The Voluntary Action History Society has a long-standing interest in charity archives. In the 1990s it conducted a survey of larger voluntary organisations that revealed a wide range of problems facing charities in preserving archives and making these available for researchers. Despite some progress since the 1990s, including the work of the DANGO project at Birmingham University, the current economic climate and shift to digital records present new problems. The VAHS blog has featured several articles on archives since it started in summer 2011, read more here. In 2011 we decided to launch a new campaign for voluntary sector archives.
In October 2011 the first meeting of a new action group was hosted by the British Library. The group brought together colleagues from national charities the Red Cross and the Children’s Society, trusts and foundations including The Diana, Princess of Wales Memorial Fund and Barrow Cadbury Trust, together with academics, librarians and archivists from a range of bodies including the British Library, The National Archives, London School of Economics, British Records Association and the Charity Archives and Records Management group, (CHARM).

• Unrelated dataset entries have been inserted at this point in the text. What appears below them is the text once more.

Each point is reached from the start by the listed moves, each made once or not at all, plus a little noise. Say if it took an odd or an even number of moves. Then give how often each move was made.

Moves:
(1): [ 42 -23   5 -11   4]
(2): [  7  62 -58  14 -11]
(3): [  1  24 -13 -13 -63]
Start: [ 31 -50  -3   2 -17]
Points:
[ 37  21 -58   6 -32] => odd (0, 1, 0)
[ 44  38 -76   7 -94] => even (0, 1, 1)
[ 31 -27 -14 -11 -80] => odd (0, 0, 1)

Moves:
(1): [ 30  17  -6  16  12 -12  -7  18  13  -2   6   7]
(2): [  8  40 -21  10  -5  25 -27 -29  -6 -19  13 -15]
(3): [-13  29  25  -9   0  -9   0  22  12   7 -23  34]
(4): [ -6  14  -8  13  10 -14   8   6  24  -1 -22 -12]
(5): [-17   1 -29 -31  14   9  -1  51 -16   2  19 -11]
(6): [-25  -8  25  42  13  46   0   3  10 -16   1 -20]
(7): [  7   5 -14  20 -25 -18  28   7 -13 -11  27  -1]
(8): [ 12   4   7  -1 -19  10 -35  11  44  11  18  26]
(9): [  6  31  12 -26  11 -22  22 -25   1  33   8 -25]
Start: [-30  -7 -18  18 -36   8  -2  18  -3  10 -12   9]
Points:
[-42  75 -10  42   1 -16  46  97  35  19   6 -23] => odd (1, 0, 1, 1, 1, 1, 1, 0, 1)
[-45  39   7  31 -17  55 -46 121  61  10   4  48] => odd (1, 0, 1, 0, 1, 1, 0, 1, 0)
[-30  47 -45  42 -33  17 -17  -5  17  -8 -15 -17] => even (0, 1, 0, 1, 0, 0, 0, 0, 0)
[-12  84   4  14  -3 -44  22  42  45  42 -42   8] => even (1, 0, 1, 1, 0, 0, 0, 0, 1)
[-60  58 -11  27 -33  88 -65  79  43  -2  15  26] => odd (0, 1, 1, 0, 1, 1, 0, 1, 0)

We believe that by linking up academic historians and researchers with archivists and leaders of voluntary sector organisations, we may be able to make a difference. In February 2012 the group agreed to form a Campaign for Voluntary Sector Archives following our second action group meeting hosted by the British Library. Brenda Weeden, a retired archivist and member of the VAHS committee, became the Campaign’s Chair.

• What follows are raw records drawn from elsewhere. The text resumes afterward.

Rows are points. Before rounding, the points of a table are all equally far from one centre. They may lie mostly on one side of it. Where is the centre, to within rounding?

Points:
array([[ 16, -37,  62],
       [ -9, -21, -10],
       [-18,  23,  -3],
       [ 42,  17,   3],
       [-34,  10,   7],
       [-10,  36,  57]])
Centre: [ 6, -1, 31]

Points:
array([[ 48,  13, -10, -28, -40,  -5,  -8,  25, -18],
       [-10, -20, -22, -15, -63,   4,  33,  23, -25],
       [ 46,  -8, -39, -10, -58,  -1,  13,   7,  18],
       [ 18,  -7, -75, -11, -39,  10,  11,  -1,   5],
       [-18,   6, -21, -20, -61,  10, -16,  45, -13],
       [-16,   7,  -7, -39, -69, -15,  -1,  30, -10],
       [ 10, -18, -28, -33, -26,  51,   9,  13,  -1],
       [  9, -14, -29, -31, -65,  35,  30,  16,   0],
       [ -5,   6, -40,  -1, -62,  -5,  21,  19,  39],
       [ 21,   8, -29, -27, -36,  29,  -7, -27,  32],
       [-10,   3, -10, -63, -44, -13,  18, -14,   2],
       [  6,  35, -26,  10, -50,   1,   7,  46,   4]])
Centre: [  2,   8, -23, -16, -35,   4,   6,   4,  -1]

Points:
array([[-51, -12,  12,  19,   6, -20,   4,  29,  22,  11, -45,   3,   6,
         10,   1,  34,   0, -37, -11,  34],
       [-19,  -3,  17,  62, -31,  46,  -6,  28,  19,  20, -46,  22, -15,
        -31, -10,  14,  32, -33, -69,   3],
       [ -2, -36,  10,  41, -47, -31, -40,  34,   6,   1, -10,   0,   9,
         16,  26,  33,  14,  -8, -18, -15],
       [-18,  12,  37,  18, -10, -17, -46,  30, -12,  58, -24,  24,   1,
         23,  29,  -9,  -6,  -8, -15, -14],
       [-22,   0,  46,  57, -23,  19,  -2,  26,  -9,  22, -12,  -9, -28,
         -2,  45,  47,   0,   3, -45,  17],
       [-66,  17,   0,   6,   6,  -8, -48,  36, -35, -22, -46,  41, -18,
          1,   8,   2,  38, -33,   1, -10],
       [ -2, -12,  -7,  51, -28, -17,  -8,  18,  16,   2,  -9,  18,  27,
         14,  37,   4,  41,  -3, -51,  24],
       [-64,   3, -13,  25,  14,   7, -81,  44, -19,  -1, -25, -12, -21,
        -12, -20,   4,  37,   3, -31,   6],
       [-45, -17,  22, -11,   7,  12, -11,  44, -14, -23, -21, -15,  10,
          9,   9,  16,  18, -11, -76, -31],
       [-40,  32,  45,  29,   8, -56,  -7,  24,  -7, -10, -35,   2,  -9,
        -10,   4,  13, -16,   5,   1, -16],
       [-46,  18,  42,  21,  24, -32, -38,  25,  -2,  -7,  -6,  12,  11,
          9,  12,  26,  69, -18, -25,  16],
       [-53,   3, -18,  15, -46,  -8, -26,  25,  -4,  14, -15,  13, -32,
        -59,  44, -13,  -4,   0, -35, -61],
       [-66, -16,  25,   0, -33, -23, -11,  14, -16, -29, -14,  49, -16,
         27,  27,  36,  -3,   1, -26,  -5],
       [-15,  43,  17,  22, -10,  14, -49,  66, -18,  -1, -27,  26,  -2,
         11,  27,  48, -17,  13, -21,  -1],
       [-28,  21,  26,   4, -11,  28, -51,  22, -27,  13, -31, -11,   8,
         19,  14, -28,  34,  -9, -28,  40],
       [-48,  57,  -9,  24,   6, -53, -27,  -8, -17,   6,   0,  21,  -4,
        -16,  41,   4,  34,  29, -13, -12],
       [-38,  10,  13,  -1, -13,  28, -78,  35, -31,   4, -26, -20,  26,
        -35,  14,  35,  41,   6, -34,  40],
       [-33,  30,  20,  44,  -6, -19, -52,  56,  -1,   9, -57,  -8, -22,
        -47,  40,   4,  44,  -7, -36, -20],
       [-57,  -9,  30,  11,  20, -38, -66,  12,   4,  26,  -7,   7,  -8,
        -29,  11,  45,  22, -31, -28,  34],
       [-23,  -4,  24, -25,   7, -11, -26,   1,  -8, -38, -55,  -7, -27,
          4,  38,  34,  14,  18, -57,   3],
       [ -7,   6,   4,  51,  26,  18, -28,  20, -20,  -2,   9,  35,  -8,
        -30, -29,   8, -13,  13,  12,  -2],
       [-19,  32,  45,  16, -75,  27, -24,  38,  10,  24,  23,  -1,  -2,
        -36,  48,  24,  22,   6, -34,   1],
       [-56,  19,   5,   8, -49,  44, -19,  33, -14,  -3, -24, -47,  -5,
        -30,  42,  22,  42, -22, -21,   7]])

We are pleased to announce that we will mark the Launch of the Campaign with an afternoon seminar and evening reception at the House of Lords on Monday 15 Ocotober 2012. The event is sponsored by Baroness Pitkeathley and supported by The Diana, Princess of Wales Memorial Fund. The Launch will put forward the ‘business case’ for voluntary organisations to preserve their archives and showcase a range of good practice in charity archiving. We will also announce the Campaign aims and objectives.
The invite-only Launch is aimed at a range of people including chief executives of voluntary organisations, Trusts and Foundations; historians and researchers of the voluntary sector; archivists and journalists. The evening session will feature short talks by historian and MP Tristram Hunt, Chair of the National Federation of Women’s Institutes Ruth Bond and Oliver Morley, Chief Executive and Keeper of The National Archives. You can see the full programme of speakers here.
More about the campaign from around the web:
Georgina Brewis, Shelf preservation (Times Higher Education letter, July 2012)
Rob Baker, Not cluttering up the basement: Exploring the potential of the archives at Blind Veterans UK (VAHS Blog post, June 2012)
Melinda Haunton, Supporting Archival Biodiversity: Welcome to the World of Private Archives (The National Archives Blog post, June 2012)
Georgina Brewis, Wanted: Champions to safeguard the archives of our charities (Guardian Voluntary Sector Network post, February 2012)
Lesley Hall, Records of Voluntary Organisations (Wellcome Library Blog, February 2012)
Georgina Brewis and Brenda Weeden, A New Campaign for Charity Archives (VAHS Blog post, November 2011)
Georgina Brewis, Voluntary sector archives: A hidden casualty of the cuts? (VAHS Blog post July 2011) and rewritten for Third Sector magazine (July 2011)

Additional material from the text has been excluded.